In a tough year for Democrats nationwide, McCarthy won a 7-point victory for her eighth term. She insists she loves her job and won't even bring up the R-word -- retirement. But because New York is expected to lose two House seats in upcoming redistricting, some have speculated that McCarthy's could be vulnerable.

Hank Sheinkopf, a longtime Democratic strategist, called that "certainly a possibility."

McCarthy and her staff insisted she doesn't plan on going anywhere.

"There are days when I want to put this comforter over my head and say, 'Why am I doing this?'" she said. "Well, I'm doing this to try and save lives and try to prevent injuries."

The congresswoman said she has not contacted the Giffords family, preferring to let them focus on their loved one's recovery.

"She's going through the same kind of treatment that Kevin went through," McCarthy said. "It's going to be a very, very long journey for her and all the other victims."

Although he worked as a financial planner for a time, Kevin McCarthy is currently on disability because of his injuries.

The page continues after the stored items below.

Every row comes from one small tree of marks. The marks that hang from a mark follow it in brackets, in alphabetical order. Every link used is in the known rows. Which tree was each row made from?
(in the rows, 128 means zero)
Known rows
H(G(B) S(A(T Y) P)): [128  92 124 144  64 157 156  92 120 123 141 131  82 161 112 101 168 113
  71 144 126 127]
S(H P(Y)): [137 103  98 116 128 140 120 112 102 149 141  91  68 158 127 128 121 143
 123 188  95 106]
T(A(P(Y) S(G(B) H))): [129 108 124 138 147 161 126 109 130 125 157 114  76 163 140  87 145 119
  84 187  79 132]
S(H): [119  97  94 119 145 151 135  84 101 164 145  91  81 176 143 132 120 129
  93 184  98 126]
T(A(P S(G(B H)) Y)): [113  94 123 141 134 166 128 100 133 132 167 127  98 149 141  76 153 109
  70 174  73 141]
G(B H(S(A))): [141  76 121 160 127 144 168 100  99 160 113 131  69 188 102 118 129 104
  61 159 110 106]
H(G(S(A))): [129  96 103 136 114 157 160  77 105 150 130 116  75 153 110  99 159 124
  65 165 116 148]
H(G(B) S(A(P Y))): [130  98 127 146  79 160 163  94 107 125 138 137  83 154 116 100 166 110
  61 133 120 128]
S(A(T Y) H(G) P): [108  75 104 121  78 147 129  87 119 156 161 111  77 174 146 105 134 132
  89 195  84 127]
A(S T Y): [103  87 126 110 100 180 150  88 145 119 163  95 160 133 159  85 167  91
  79 185  82 149]
S(G H P(Y)): [147 109 105 145 122 136 114 113 117 163 147  93  52 168 141 117 133 144
 128 190  84 125]
A(S(H) T): [107  96 120 119 121 163 153  79 142 143 145  91 130 161 175 108 153  97
  80 205  95 155]
S(A H(G(B)) P): [128  92  99 140 118 134 138 102  97 166 140 128  31 193 129 128 125 146
  88 172 115 122]
B(G(H S(A P(Y)))): [124  96 116 166 117 122 146  98 116 173 108 124  60 154 112 118 157 113
  88 186  86 123]
A(P(Y) S(G(B) H) T): [129 111 155 160 107 152 157 122 144 127 148 121 105 160 184  78 183 104
  96 206  76 141]
S(A G H): [134  91  94 152 140 148 134  92 119 181 141 101  52 203 148 117 111 134
  86 188  74 144]
G(H S(P(Y))): [143  89 110 141 113 136 154 103  95 161 111 112  78 136  98 102 145 115
  94 194  96 118]
B(G(S)): [112 120 107 155 132 141 148  79 115 156 124 115  78 150 128 126 175 111
  87 164 108 145]
B(G(H S(A P))): [114 100 106 168 121 122 150  88 115 182 108 130  58 160 123 125 157 113
  81 180  96 138]
H(G(B) S(A(T) P)): [131 101 118 152  82 153 163  94 123 129 128 133  68 169 112 109 166 122
  69 145 140 132]
G(H(S(P(Y)))): [139  89 110 136 113 144 143  97 114 155 114 101  94 142 108 117 134 116
  91 175 106 115]

Write each row's tree
[134 100 115 153 114 157 180 117  81 130 128 148  69 165 106  95 149 109
  71 153  97 119]
G(B S(A(P Y)))
[123  98  92 136 103 147 162  90 104 160 119 113  68 171 128 114 126 114
  84 199  98 141]
G(S(A(T) H P))
[120  88  98 128  84 152 157  89 101 155 132 110  82 164 127 106 128 106
  85 199  83 135]
G(S(A(T Y) H P))
[125 101 118 137 150 163 124 105 144 130 148 109  95 140 133  76 148 123
  79 188  73 140]
T(A(P(Y) S(G(H))))
[106  97 115 165 112 130 143  82 142 170 117 119  82 164 137 128 159 111
  80 175 100 132]
B(G(H(S(A(T) P))))
[129  79 102 141 116 154 128  91 115 174 158  99  68 192 146 108 112 122
  86 187  56 135]
S(A(Y) G H)
[143 102  99 169 132 134 136 118 107 176 140 128  17 211 139 126 116 145
 101 172  94 130]
S(A G(B) H P)
[146  98 105 172 152 154 150 116 118 154 140 129  44 201 121 105 132 141
  81 150  95 129]
S(A G(B))
[ 95 104 129 121  95 176 158 101 146 111 159 117 159 117 181  75 181  99
  84 182  80 154]
A(P S T Y)
[120 115 121 158 133 153 156 103 140 160 131 124 108 134 178  92 168 115
  84 179  93 174]
A(P S(G(H)))
[158 121 118 159 106 151 144 116 118 130 127 110  67 154 109 115 156 122
 108 143 120 126]
H(S(G(B) P(Y)))
[135 110 115 149 111 145 159  94  91 141 136 138  55 154 108 107 180 127
  83 151 140 135]
H(G(B S(P)))
[139 126  94 151 109 157 141  91 129 147 125 102  81 146 129 125 147 124
 100 146 126 156]
H(S(G P))
[139  98 101 137 105 154 162 112 113 131 116 111  80 150 101  94 141 124
  90 185  94 124]
G(S(A(T) P(Y)))
[117 112 134 129 117 168 160 119 151 105 138 111 141 122 165  75 180 115
  93 191  88 141]
A(P(Y) S T)
[121  88 115 133 131 163 117  96 132 137 168 116  88 156 123  89 142 110
  79 173  83 138]
T(A(S(G(B H) P) Y))
[121 100  98 103 148 163 114  95 128 131 152  89  88 152 123 108 121 122
  89 190  92 131]
T(A(S(H P(Y))))
[145 116 114 162 120 161 154  93 118 141 130 111  78 168 122 118 155 110
  84 140 123 141]
H(S(G(B)))
[135 107 124 144 103 157 159  80 107 131 135 120  81 159 111 116 174 111
  69 134 146 131]
H(G(B) S)
[120 105  98 127 162 175 122  84 145 135 156  96  95 158 130  96 138 122
  73 172  94 157]
T(A(S(G)))
[129  93 101 128 135 147 143 115 104 151 130 108  69 174 138 112 109 139
  92 191  72 110]
S(A(P(Y)) H)
[122 105  97 107 153 169 119 102 136 117 149  94  96 141 111 100 131 130
  89 174  98 133]
T(A(S(P(Y))))
[142  80 140 190 125 142 156 133 134 150 135 145  60 192 135  70 153 136
  81 189  64 109]
S(A(P(Y) T) G(B H))
[123  93 104 149 112 151 133 103 116 168 155 115  68 180 163 101 122 128
  90 185  55 141]
S(A(P Y) G H)
[132  72 122 177 101 142 141 121 129 163 152 141  59 191 131  86 143 131
  89 180  71 119]
S(A(T Y) G(B H) P)
[133 103  97 163 136 137 126 104 126 180 137 116  61 160 138 112 143 147
 108 174 101 144]
S(G(H) P)
[123  98 140 128  94 149 146 100 135 129 150 108 103 155 157  97 177 108
  94 202 105 135]
A(S(H(G(B)) P(Y)) T)
[106 115  96 117 161 174 133  94 136 121 148 111 104 140 138  95 140 127
  74 168 101 150]
T(A(P S))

"He's doing very well. He's still partially paralyzed. He struggles," his mother said. "He still has a little bit of anger in him. When something like this happens, he won't even watch the TV because it brings him back to a place he doesn't want to go."

That place, she said, is the knowledge that nearly 20 years later, another Colin Ferguson was allowed to end or disrupt so many lives.

Ferguson, she noted, "had 15 bullets in a clip, and every one of his bullets hit somebody."

"We're saying that you can't have more than 10," she said. "That's common sense, as far as I'm concerned."